Manufacturing Weekly Economic Highlights | 6 January 2025

Welcome to our weekly manufacturing and economic newsletter, providing key insights and analysis on the latest developments in the global market. Stay updated and make informed decisions!

Hope you are enjoying our Around Asia section. Each week we share curated economic highlights for a different Asian country, providing a more rounded view of Asian economic data relevant to manufacturers.

In this edition, we focus on the economic conditions in America, Europe, China, and Japan, as well as updates on the commodity, energy, and logistics markets.


North America

“The DXY again closed moderately higher this week”
“USD starts strong in 2025, with trends and fundamentals pointing towards continued strength in 2025”
“2025 US inflation predicted at 2.5% to 2.6%, up from 2024”
“US credit card defaults surge to highest since 2010 . . ."
“. . . as US consumers struggle amid cumulative four years of inflation”

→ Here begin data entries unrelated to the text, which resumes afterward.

The views of a scene show one set of named points, each view turned or mirrored, shifted and resized as a whole, with a little noise and some points left out.
(in the rows, 128 means zero)

Scene 1
View 1
z_995: [128 134 133 136 132 109 182  89  90 152 175 137 142 122  99 158 132 149
 143  76 126  89 118 185 126 143 127 145 136 123 111 118  69 155 119 110
 100 164  96 120 140 126  98 174  99 164 113 137 117 131 101 108 149 130
 133 123 136 128  71 131 144 123 109]
z_351: [148 118 132 180 142 149 137 151 107 100 123 109 126 133 135 128 136  95
 128  82 120 169 168 153  97 137  99 136 132 143 150 127 101 136 144  65
 156 150 139 111 130 103 129 126  98 125 104 129 115 163  98 125 118 121
 159 167 112 134 127 133  88  95 118]
z_33: [131 123 159 139 143 120 167 115  84 131 147 144 153 125  94 151 134 128
 140  81 113 121 128 153 119 144 124 136 122 111 133 122 114 132 111 117
 101 159  91 124 135 113 109 168 105 177 135 135 126 146 119 116 125 115
 143 133 107 141 111 115 117 118 106]
z_292: [152 107 173 114 128  86 162 132 140 132 131 122 146 117  89 164  98 120
 111  95  62  95 127 142  98  91 124 132 126 117 148 124 135 101 112 121
 119 197 114 139 137 142  94 175  83 203  96 131 128 149 131 100  85 148
 128 163 107 114 172 160  82  70  81]
z_877: [147 118 164 115 133 118 143 114 150 135 146 133 149 104 119 143 111 104
 144 117 112  95 106 138 119 104  93 133 129 118 135 129  90 131 134 148
 101 202 119 140 129 131 100 158 120 144 129 127 122 150 107 109  97  88
 147 120 145 144 157 143 106 130  77]
z_326: [113 127 165 162 159 147 151 124  65 112 135 160 164 128 105 126 164 118
 163  75 148 160 130 143 122 164 131 129 119 105 127 120 121 147 115 131
  95 142  97 118 141  95 133 144 116 152 172 131 128 151 115 133 136  80
 161 131  99 161  96  75 125 149 114]
z_96: [135 123 150 156 138 118 162 126  96 122 138 134 144 127 100 146 130 124
 131  77 112 133 130 161 105 132 129 139 132 123 132 119 114 131 117 100
 117 163 114 121 144 117 116 159  90 169 118 133 123 146 113 115 126 136
 140 157 104 131 111 125 114  98 106]
z_700: [147 118 147 128 134 118 148 120 136 130 147 119 140 115 123 150 116 109
 133 108 113 104 126 149 110 114  98 137 130 125 138 127  86 133 137 115
 122 186 116 133 130 127 100 157 110 147 110 125 120 148 104 109 104 112
 147 130 138 137 142 150 100 116  96]
z_76: [134 132 161 138 140 107 164 117 109 134 143 142 151 123 100 142 124 131
 140  82 111 116 122 162 106 114 139 139 143 118 126 122 108 137 117 123
 106 174 117 122 148 132 115 164  87 168 122 131 127 134 114 113 130 131
 133 152 116 134 112 127 126 105  85]
z_389: [142 115 145 129 130 124 151 112 119 131 154 120 138 118 119 155 124 109
 135 105 118 102 133 143 118 138  84 133 108 126 137 131  87 129 137 110
 121 179  92 135 123 117  93 153 126 151 118 128 116 164 105 113 100  96
 155 112 138 139 145 135  92 127 108]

The USD Index (DXY) finished moderately higher again this past week, from 108.01 on 27 December 2024 to close at 108.92 on 3 January 2025. The DXY is up 0.86% for the week, up 2.70% for the month, up 0.41% YTD, and up 6.36% over the past 12 months.

Barron’s published an interesting summary of an interview with Quincy Institute for Responsible Statecraft Sr. Research Fellow in Geoeconomics Karthik Sankaran on 2 January 2025 discussing the current status of the USD and its near-term direction.

The USD began its current strong run in February 2022 with the European energy shock. Both the EUR and JPY weakened due to rising energy prices following Russia’s invasion of Ukraine.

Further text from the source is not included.